Рядом, за кустами, стояла скамейка, не видимая с аллеи. Бросить его в таком состоянии я не мог. Оставаться мне тоже не хотелось. Не окажись я там, он встал бы и без посторонней помощи. Медсестра в санпункте залила бы ему раны зелёнкой, и жил бы он себе спокойно как жил, переваривая обиду. Проявленное мной сочувствие пробило защиту. Не слёзы, а жалость к себе брызнула из глаз. Самое унизительное из чувств, и по моей вине.
Я сжал ему плечо:
"Успокойся, слышишь?

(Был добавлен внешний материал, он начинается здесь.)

Known rows, with every way that one mark hangs from another:
K575{K834{K952{K944}}}: [-5, -5, -8, -9, 5, 3, -5, 10, -15, 3, -36, -8, -29, -4, -12, -5, 20, -8, 18, -39, 8, -7, 3, 8]
K989{K559{K952{K834 K944}}}: [-4, -24, 30, 19, 1, 9, 1, 22, -17, -14, 17, -5, -16, 10, -16, 5, -3, -11, 9, -28, 4, -1, 5, -5]
K989{K559{K952{K121}}}: [-11, -15, 25, 20, 10, 5, -3, 17, -2, 0, -18, 2, -20, 37, -7, -23, 21, -42, 41, -19, -15, -3, -3, -7]
K834{K575 K952{K944}}: [-1, 6, -24, 3, -2, 5, 5, 30, -8, -1, 1, -3, -21, 6, -11, -8, 33, -6, 24, -64, 17, -10, 5, 14]
K121{K623 K952{K944{K785}}}: [-9, 18, -7, 12, 22, 7, 14, 0, -14, -2, 20, -9, 8, 3, -1, -18, -6, 17, -5, 4, 23, 0, 25, 22]
K944{K785 K952{K121{K623} K834}}: [-7, 2, -15, 20, 10, -3, -15, -18, -4, -3, -10, -15, 22, 7, 2, -34, 4, -13, 21, -28, 8, 5, 15, 33]
K121{K952{K834{K575}}}: [-3, 4, -26, 15, 5, -9, -3, 22, 3, -8, 17, -5, 16, 7, -5, -3, 6, 24, 23, 3, 11, -11, -2, 8]
K320{K834{K952}}: [-9, 6, -15, -6, 7, -12, 0, -7, 11, 10, -33, 5, -12, 21, -6, -16, 15, -43, 19, -54, 10, -9, 1, 11]
K320{K834{K575 K952{K121}}}: [-2, 28, -6, 1, 5, -7, -4, 8, 14, 20, -43, -1, -8, 25, 0, -23, 39, -23, 36, -60, -3, -8, 0, 14]
K989{K559{K952{K121{K623}}}}: [-16, -22, 10, 19, 11, 7, 4, 23, -8, 6, -5, -10, 4, 32, 3, -24, 11, -38, 28, -17, -14, 1, 7, -6]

Ничего страшного не произошло" - он кивнул, выдавил сквозь всхлипы:
"Вадим... Меня... зовут так"
Под моей рукой тощее плечико, обтянутое полупрозрачной кожей. на виске бьётся синяя венка, киль птичьей груди ходит ходуном. Весь он такой бесплотный и беспомощный, что меня охватило тоскливое чувство жалости. Я ощутил, как ему одиноко и грустно, как сильно он боится людей из плоти, с силой в руках. Я бы с радостью избавился от способности смотреть на мир чужими глазами, чувствовать чужую боль. Если когда-нибудь вам придёт мысль, что жалость благородна, выбросьте из головы. Нет чувства подлее.
Истерика кончилась, дыхание выровнялось. Я по глазам видел подкатившую эйфорию, обычный послестрессовый отходняк. Он повеселел, взахлёб рассказывал мне о своей жизни. Всё то, что копилось внутри и никого не интересовало потоком полилось в мои уши. Благородство, которому учил Экзюпери всех советских мальчишек, говорило: теперь я несу за него ответственность, хочу я или нет. А он, впервые почувствовав к себе хорошее отношение, остановиться не мог. Слова, эмоции, хранившиеся внутри под большим давлением, били ключом из пробитых мной дыр.
С тех пор он от меня не отходил. Садился рядом со мной в столовой, стелил своё полотенце рядом с моим на пляже. И говорил, говорил. Однажды утром, открыв глаза, я обнаружил его сидящим на моей койке, пришел пожелать доброго утра. Я чувствовал себя неловко. Вокруг поднимались пацаны, бросали косые взгляды, заправляя койки. Один из соседей по палате, Андрей, отвёл меня в сторону:
"Чё ты с ним постоянно шаришься?"
Я пожал плечами:
"Тебе-то что?"
Андрей нахмурился:
"Не знаю, он мне не нравится, странный какой-то. И то, что он утром припёрся - ненормально"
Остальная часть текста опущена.